Тетка шмыгнула носом.
– Просто сердце разрывалось – так он кричал и метался.
«И вы велели его утопить, чтоб не мучился». Я смолчал, однако она уловила невысказанное.
– Лен, ты принимаешь свою тетку за чудовище? Мне и без того стыдно за Ирму – что вынудила тебя ее добить. Веришь? – Марион заглянула мне в лицо.
– Верю, – покривил я душой.
Ее рука двинулась было ко мне, но остановилась, будто испугавшись.
– Мы похоронили котенка в парке, рядом с Ирмой. Завтра посмотришь. Лен… никогда не бросай тех, кто тебя любит.
Я молчал. Хрюнделя было жалко – страсть. И зачем его оставил, когда уехал от тетки? Удрал из дворца, а про котенка не вспомнил. Сам и виноват. Бедный ушастый кошак… Ну зачем она его уморила?!
– Не переживай, – Марион положила-таки руку мне на локоть. – Бывают потери гораздо горше. Ленни. Ну, право же… Клянусь тебе, он бы не дожил; не дождался. Так кричал – точно человек. Сперва метался, потом судороги начались… Горничные ревели в три ручья. Пойми: он умирал, нельзя было его мучить дольше. Мы из милосердия…
– Из милосердия вы его утопили, – глухо сказал я. И взорвался: – Почему не вызвали врача?! Дали бы снотворное – он бы спал!

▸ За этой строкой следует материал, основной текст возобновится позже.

Rows are points. Each copy is the shape, with its points in the same order, stretched, turned, moved and blurred by noise. Is it also mirrored, or only turned?

Shape (8 x 3):
21.3  7.4  31.2
-1.2  -5.3  -22.1
4.1  -14.4  -10.2
-12.9  -5.0  4.9
-10.5  37.8  30.3
25.8  -14.4  -16.7
12.2  -12.4  6.4
-5.6  31.4  -31.7
Copy 1:
4.1  -1.7  40.9
9.0  -6.2  -21.8
11.0  -18.4  -11.4
-15.0  -13.8  2.8
-25.4  23.5  29.7
33.9  -14.2  -8.8
9.2  -17.4  9.7
8.5  28.8  -27.3
Copy 1 is: only turned
Copy 2:
-23.9  28.4  -6.2
21.2  -10.5  0.0
1.8  -15.1  -4.1
1.1  -3.4  21.1
5.2  39.5  27.2
-1.0  -10.9  -28.1
-14.5  0.4  -4.1
54.3  11.8  -3.0
Copy 2 is: mirrored
Copy 3, 8 rows:
28.6  18.5  29.2
-12.7  11.1  -12.4
-3.0  2.1  -7.7
-11.8  0.6  14.3
-5.9  36.5  53.2
14.6  11.1  -22.3
13.0  0.2  5.7
-28.3  44.9  -6.7
Copy 3 is: only turned
Copy 4, 8 rows:
-4.2  -28.1  20.7
12.6  6.2  -21.0
17.8  3.4  -5.3
-5.2  11.9  4.5
-45.7  -12.2  3.4
34.5  -14.6  -12.0
15.1  -6.5  8.4
-13.7  -5.1  -47.2
Copy 4 is: mirrored

Shape, 10 rows:
-2.5  14.0  32.0  38.0
22.9  -40.7  29.1  19.7
10.6  -18.9  -9.2  -19.3
-2.2  -3.1  -14.9  -9.4
-10.7  15.6  15.2  -15.6
-2.7  -6.8  32.0  -18.2
0.9  16.9  18.4  40.0
-13.4  -2.7  -37.2  -21.6
-11.3  8.1  20.4  -13.2
-10.3  -23.7  20.0  18.8
Copy 1 (10 x 4):
-6.6  24.9  15.2  42.3
14.4  -30.9  14.3  35.0
2.9  -18.8  -13.8  -12.2
-8.6  -3.8  -20.4  -7.6
-8.2  17.4  9.5  -11.4
-0.4  -4.1  22.3  -8.4
-5.9  26.3  6.2  44.7
-21.9  -4.0  -39.5  -24.1
-8.8  10.6  13.1  -7.8
-16.9  -15.0  10.7  25.7
Copy 1 is: only turned
Copy 2 (10 x 4):
11.3  19.6  21.5  29.7
-32.5  5.2  49.2  -6.5
-11.0  -10.0  5.4  -33.6
0.7  -8.4  -8.4  -16.5
30.0  -4.2  6.9  -13.5
18.3  -8.3  32.3  -20.5
6.2  23.5  8.9  28.6
3.5  -23.1  -28.3  -23.1
26.4  -8.0  14.5  -11.4
-9.3  -14.2  27.3  10.5
Copy 2 is: mirrored

Shape (10 x 6):
-16.2  9.8  10.3  -34.8  -5.7  -14.2
-25.1  -24.5  -6.5  27.7  -6.0  -11.7
-35.7  -37.9  -8.4  18.9  -22.1  -3.5
20.9  -13.4  20.9  8.8  0.9  -9.7
-7.9  20.4  8.6  -4.7  -6.5  -12.4
-25.0  -22.8  -23.8  33.0  -6.9  9.0
5.5  -23.9  17.6  6.9  26.2  1.2
-14.7  30.9  -5.6  -16.3  -14.5  -23.7
12.7  -23.3  24.9  -17.8  -1.5  20.0
0.1  28.8  38.9  5.3  8.2  -7.9
Copy 1 (10 x 6):
-10.7  31.9  28.3  -17.9  -23.8  -15.8
-25.3  -4.1  -8.2  36.5  2.6  16.2
-32.6  -20.6  5.2  34.4  -5.1  17.2
6.7  31.4  -13.9  3.8  -12.3  30.4
2.9  34.3  7.9  11.1  -13.9  -15.9
-11.0  -19.7  -8.9  36.8  17.8  5.6
-2.8  25.9  -8.2  -5.4  16.5  33.2
-4.6  28.4  12.3  7.1  -28.9  -38.3
12.5  14.6  16.5  -23.0  -1.8  37.5
13.7  63.9  10.7  16.6  -2.8  0.0
Copy 1 is: mirrored
Copy 2 (10 x 6):
9.5  6.2  -5.8  -10.5  28.8  -20.6
-31.6  -25.3  -2.5  2.7  -20.6  -13.9
-25.4  -46.3  -6.5  -1.0  -16.5  -23.4
4.5  2.6  24.7  -21.4  -21.1  11.8
8.4  11.7  -2.8  5.7  6.0  -12.4
-29.0  -37.7  -17.1  13.1  -18.4  5.8
-17.9  -12.0  25.3  -22.8  -4.4  22.2
6.7  18.8  -18.9  6.1  12.8  -26.1
22.8  -19.8  20.1  -30.5  4.6  19.6
17.4  22.3  34.8  14.6  3.9  2.6
Copy 2 is: mirrored

Shape:
34.3  12.6  -28.8  22.5  2.7  31.4  26.1  46.8
-7.2  19.3  17.9  -37.1  18.1  -12.3  -10.3  -10.6
4.3  -6.4  4.3  -16.3  9.7  12.1  6.6  -17.0
-0.8  13.8  3.7  4.5  31.5  -24.2  -18.3  -29.9
-4.3  7.5  6.2  -2.2  14.1  -8.7  -19.6  4.8
10.3  -7.8  0.1  27.7  -9.8  -41.2  9.4  13.7
13.5  12.4  3.8  37.2  -31.8  -12.8  -0.8  1.8
-5.0  4.5  7.5  -13.0  9.1  -0.2  -26.7  -3.0
-17.9  -2.7  -12.0  -18.4  5.5  -16.9  -25.9  -21.4
23.5  -15.6  1.0  29.1  -17.0  -28.5  -9.8  8.6
0.2  24.6  -31.8  1.5  6.3  33.9  34.8  34.3
-29.5  -5.0  21.6  -5.7  23.7  -3.9  -16.1  -14.3
Copy 1:
-14.4  15.5  -27.7  17.3  10.4  34.2  22.1  68.4
0.4  21.7  31.0  2.9  -1.3  -8.3  -23.1  -20.1
2.8  -8.6  7.8  -4.4  8.8  4.5  -3.3  -2.3
-0.4  18.6  -4.6  22.0  21.1  -3.6  -3.0  -38.3
-16.2  16.8  -5.9  11.6  -2.1  -6.6  -15.6  -11.1
-35.0  2.1  -24.9  30.9  -1.6  -20.2  35.8  -1.1
-15.2  -4.5  -34.7  30.2  -32.4  10.2  32.1  -4.3
-4.1  9.7  -4.4  3.1  -8.3  -9.7  -24.9  -13.2
-3.0  18.2  -7.4  -19.5  -6.8  -18.4  -6.7  -34.3
-15.9  -6.7  -35.5  27.1  -8.5  -23.1  26.1  6.6
-25.8  26.1  -9.9  -9.8  4.0  40.8  13.2  39.7
-30.9  -2.8  1.4  2.9  3.5  -9.0  -31.2  -35.5
Copy 1 is: only turned
Copy 2 (12 x 8):
38.8  2.6  21.9  14.8  -8.6  36.3  20.9  65.1
-23.9  31.3  3.7  0.8  34.5  -0.7  3.3  -17.4
4.4  2.0  5.9  -12.0  22.1  12.2  6.2  -7.7
-18.5  2.8  -22.4  34.4  36.3  0.1  -18.2  -19.4
-18.0  -0.7  12.2  20.5  15.0  -0.5  -10.5  3.9
6.9  -23.7  -13.2  42.0  -7.1  -25.2  17.8  24.6
21.1  1.5  3.1  52.7  -18.7  -8.8  15.0  1.2
-10.2  7.1  21.0  7.6  13.2  0.6  -21.9  -10.1
-16.3  9.9  -15.4  -0.2  7.1  -6.8  -27.5  -18.9
29.8  -19.8  1.2  43.0  -9.4  -31.3  0.8  16.1
-2.2  13.8  11.3  -6.1  -12.1  51.8  21.0  34.5
-26.4  -11.5  11.2  4.1  13.8  -1.6  -5.0  -22.3
Copy 2 is: only turned
Copy 3:
33.4  20.2  -14.1  26.0  -14.3  -10.8  -31.1  49.0
-12.0  35.0  6.3  -8.5  20.6  -6.7  9.9  -22.4
-3.0  5.4  3.2  14.9  24.0  8.7  11.1  -3.0
-18.1  24.1  -8.8  27.6  22.7  -23.8  -11.9  -40.6
-8.0  13.3  1.5  -0.5  16.0  -17.9  -19.1  -10.7
-26.1  1.9  -1.7  22.5  -10.0  -52.6  -12.1  7.9
-7.2  -1.3  19.4  30.5  -39.3  -32.3  -21.5  -10.6
-3.8  10.8  4.9  -5.4  15.1  -7.1  -11.3  -18.6
-24.3  2.7  -22.3  -7.9  20.5  -5.7  -4.0  -29.8
-7.2  -14.3  6.4  18.0  -12.8  -51.4  -14.6  -1.9
12.2  34.7  -22.5  19.0  -9.3  22.5  -23.7  42.8
-33.9  16.7  11.5  8.6  34.1  0.2  -13.4  -22.4
Copy 3 is: only turned
Copy 4, 12 rows:
-9.4  -31.0  -49.1  -18.2  -9.9  39.6  8.3  9.1
5.0  20.1  16.6  -10.7  20.3  -21.3  0.3  3.3
17.7  3.1  9.7  -16.7  -3.5  -6.0  -0.9  -21.2
19.4  14.0  4.9  25.2  28.2  -25.7  -4.9  -18.7
12.8  -2.9  9.6  5.6  23.4  -2.3  -1.8  5.3
-0.8  -28.8  6.9  37.6  -9.6  -14.5  6.1  16.6
3.9  -11.2  -2.0  33.8  -31.2  6.9  -16.7  16.4
17.4  4.8  14.0  -7.2  12.3  2.9  -14.7  6.5
40.9  6.0  14.0  -2.6  7.6  -20.3  -12.0  8.5
5.4  -37.2  9.6  31.9  -17.0  -8.0  -17.1  10.7
11.6  -1.9  -46.6  -40.9  -13.4  29.3  26.1  12.0
25.8  12.9  32.2  11.6  23.7  -7.3  10.6  -10.7
Copy 4 is: mirrored

Shape (17 x 11):
-30.6  -12.1  15.9  -17.9  -7.9  -8.1  -7.0  14.7  4.1  -14.4  9.2
5.2  14.8  7.8  -28.3  -1.3  -11.1  -5.9  11.2  22.8  -30.7  7.6
-23.9  7.9  8.2  -28.5  -6.7  -17.7  13.5  -17.6  22.5  -23.6  4.2
-26.8  12.4  13.8  4.9  27.0  -18.9  4.2  23.2  12.1  19.9  -19.3
-12.7  18.2  19.2  0.4  -3.4  -17.6  5.0  19.2  20.9  -22.1  19.0
-22.4  39.6  18.9  -5.4  19.7  -12.0  -11.2  28.4  36.5  9.4  -9.1
-7.9  -12.2  9.9  8.1  4.4  28.2  -1.5  -23.9  -14.3  -35.4  17.9
-8.9  -16.8  -33.3  -6.8  -8.5  40.5  -19.9  15.5  -7.9  -0.7  -10.3
11.1  -3.5  -23.3  5.5  -0.3  20.4  -0.8  -30.4  -29.5  12.6  23.9
12.4  -11.7  -4.7  34.8  -27.0  29.7  12.9  -14.2  -12.7  1.4  8.7
-39.3  28.0  2.0  -9.1  -3.6  -5.9  -6.2  19.6  28.6  2.7  9.3
9.0  -35.4  -19.8  21.3  13.4  21.1  -10.9  -6.2  8.4  20.3  27.2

Пораженная, Марион уставилась на меня, приоткрыв рот.
– Я н-не п-подумала, – вымолвила она, запинаясь. – Господи… какая же я дура! – Она схватилась за щеки, замотала головой. – Дура я, дура! Лен, прости. Не сообразила… Не сердись. Его все равно не вернешь. Ленни, родной мой, не расстраивайся. Ну, хочешь, нового котенка купим?
Вот это по-теткиному: вместо промелькнувшей звезды – племянник, вместо Хрюнделя – другой котенок. Я перемолол зубами злость. Сам-то хорош – ветер в башке.
Кое-как взяв себя в руки, я заговорил о другом:
– Тетя, откуда стало известно, что моих родителей убил Ленвар-старший?
– Как ты сказал?! – поразилась она. – Ты спятил. Какая нелепость!
– Ссылаюсь на Кристи.
– Ты ездил к Кристи?
– И выбил из него признание.
– Бог мой, что он наболтал?! – Тетушка была потрясена.
– Он сказал: «Ленвар-старший», – проговорил я сурово. – Я полагаю, что из любви к вам Кристи уничтожил улики, чтобы преступника не нашли. А вы из любви к звездному проходимцу простили убийство собственной сестры.
Не мог я на нее рычать как следует. Марион сжалась на диване, такая красивая, беззащитная; и кроме прочего, она меня любила.
– Я еще раз спрашиваю: откуда известно, что убийство совершил Ленвар?
Марион провела рукой по щекам. В темных глазах блестели золотые звездочки.
– Ну да, – прошептала она. – Конечно, Ленвар. Господи, Кристи – как он мог?! Ты его заставил… Лен, ну зачем ворошить прошлое? Глупый мальчишка, что ты натворил?